– Так деньги, дорогой мой, не лежат на месте. Что-то упало на счёт с прошлых разов, пройдя долгий путь по нашим оффшорным счетам. Что-то пришло предоплатой. Но, – останавливает он меня рукой, когда я непроизвольно дёргаюсь, – не надо резких телодвижений, Дам. Я взял предоплату за то, в чём тебе участвовать необязательно. Я сам доведу это шоу до логического конца.
– Что ты хочешь этим сказать? – недоверчиво прищуриваюсь я.

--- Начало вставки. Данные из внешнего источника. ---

Some points, each followed by its number:
c(1.68, 0.22, -0.79, 0.80, 2.70, -0.43, 4.89, -4.12) 0
c(-0.47, -0.45, -0.02, -0.89, 0.06, -0.03, -0.42, 0.03) 1
c(0.93, -0.02, -0.27, 1.98, 1.13, -0.20, -0.14, 0.53) 2
c(1.40, 0.18, -0.50, 3.55, 0.49, 0.08, -1.11, 1.88) 3
c(0.51, 0.31, 0.27, 2.45, -0.62, -0.43, -3.24, 3.28) 4
c(-1.06, 1.06, 1.29, 1.65, -1.39, 0.02, -2.11, 2.01) 5
c(-0.60, 0.77, 0.74, 1.01, -1.35, -0.77, -0.20, -0.14) 6
c(-0.44, -0.12, 0.19, -0.22, -0.38, -0.15, -0.29, 0.53) 7
c(0.42, -0.10, -0.05, 1.22, 0.81, -0.33, -0.23, 0.31) 8
c(-0.64, -0.25, 0.22, 0.12, -0.48, -0.35, 0.07, -0.68) 9
c(0.33, -0.25, -0.53, 0.59, 1.59, 0.08, 1.06, -0.73) 10
c(-0.48, -0.16, 0.30, -0.71, -0.55, 0.10, -1.29, 1.11) 11
c(-1.03, -0.09, 0.50, 0.04, -2.80, 0.46, -4.48, 3.12) 12
c(-0.37, -0.34, 0.09, -0.46, 0.43, 0.05, 0.13, -0.14) 13
c(0.68, 0.08, -0.54, -0.11, 0.91, 0.12, 2.09, -1.97) 14
c(0.49, 0.33, -0.66, -1.57, 1.15, -0.33, 4.52, -4.09) 15
c(-0.58, -0.29, 0.41, -0.84, 0.33, -0.52, 0.36, -1.08) 16
c(0.40, 0.07, -0.35, -0.38, 0.76, -0.02, 1.72, -1.88) 17
c(-1.26, 1.61, 1.60, 1.90, -1.83, 0.22, -2.28, 2.45) 18
Which point above is nearest to each new point by angle? Its number follows each.
c(-0.62, -0.22, 0.25, -0.98, -0.43, 0.17, -0.86, 1.24) 11
c(-1.47, -0.52, 0.65, -1.94, -1.06, -0.27, -2.34, 1.75) 11
c(-1.77, 0.14, 1.19, -0.43, -4.17, -0.17, -5.54, 2.73) 12
c(-1.19, -0.46, 0.68, -1.37, -1.48, -0.23, -2.44, 1.60) 11
c(0.19, 0.12, -0.43, -1.66, 0.90, -0.41, 3.68, -3.11) 15
c(-0.41, 0.05, 0.10, -0.72, -0.22, -0.04, 0.31, -0.91) 16
c(0.20, 0.18, -0.15, 0.78, -0.31, 0.27, -0.82, 1.28) 4
c(-1.52, -0.43, 0.71, -1.42, -1.79, -0.03, -3.47, 2.55) 11
c(-0.12, 0.06, -0.09, -0.19, -0.35, -0.07, 0.36, 0.19) 7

– Что ты свободен, мой мальчик, – лыбится он. – Свободен! Я тебя больше не смею задерживать. Так мы уже выпьем, наконец?
И выпить мы, конечно, выпили. Вот только свободным я себя пока ну никак не чувствую.
– То есть я могу прямо сейчас собрать свои вещи и уехать?
– Да, – кладёт он на колени салфетку, когда ему приносят его любимые яйца пашот, которые я не выношу даже на вид. – Словно гной из нарыва, – морщусь я, глядя как из разломленного им белого шара яйца на тарелку вытекает желток.
– Ты не испортишь мне сегодня аппетит и не пытайся, – отламывает он кусочек поджаренного тоста и макает в оранжевую лужицу.
– Что странно, – принимаюсь я ковыряться в своём хрустящем жареном беконе. – Ведь, во-первых, ты должен быть расстроен тем, что я вырвался из кабалы. А во-вторых, сегодня мамин день рождения. Я не помню ни одного раза со дня её смерти, когда в этот день ты был бы так доволен и расслаблен, а не сидел весь день на мамином месте под скалой, не пил и не бренчал на гитаре.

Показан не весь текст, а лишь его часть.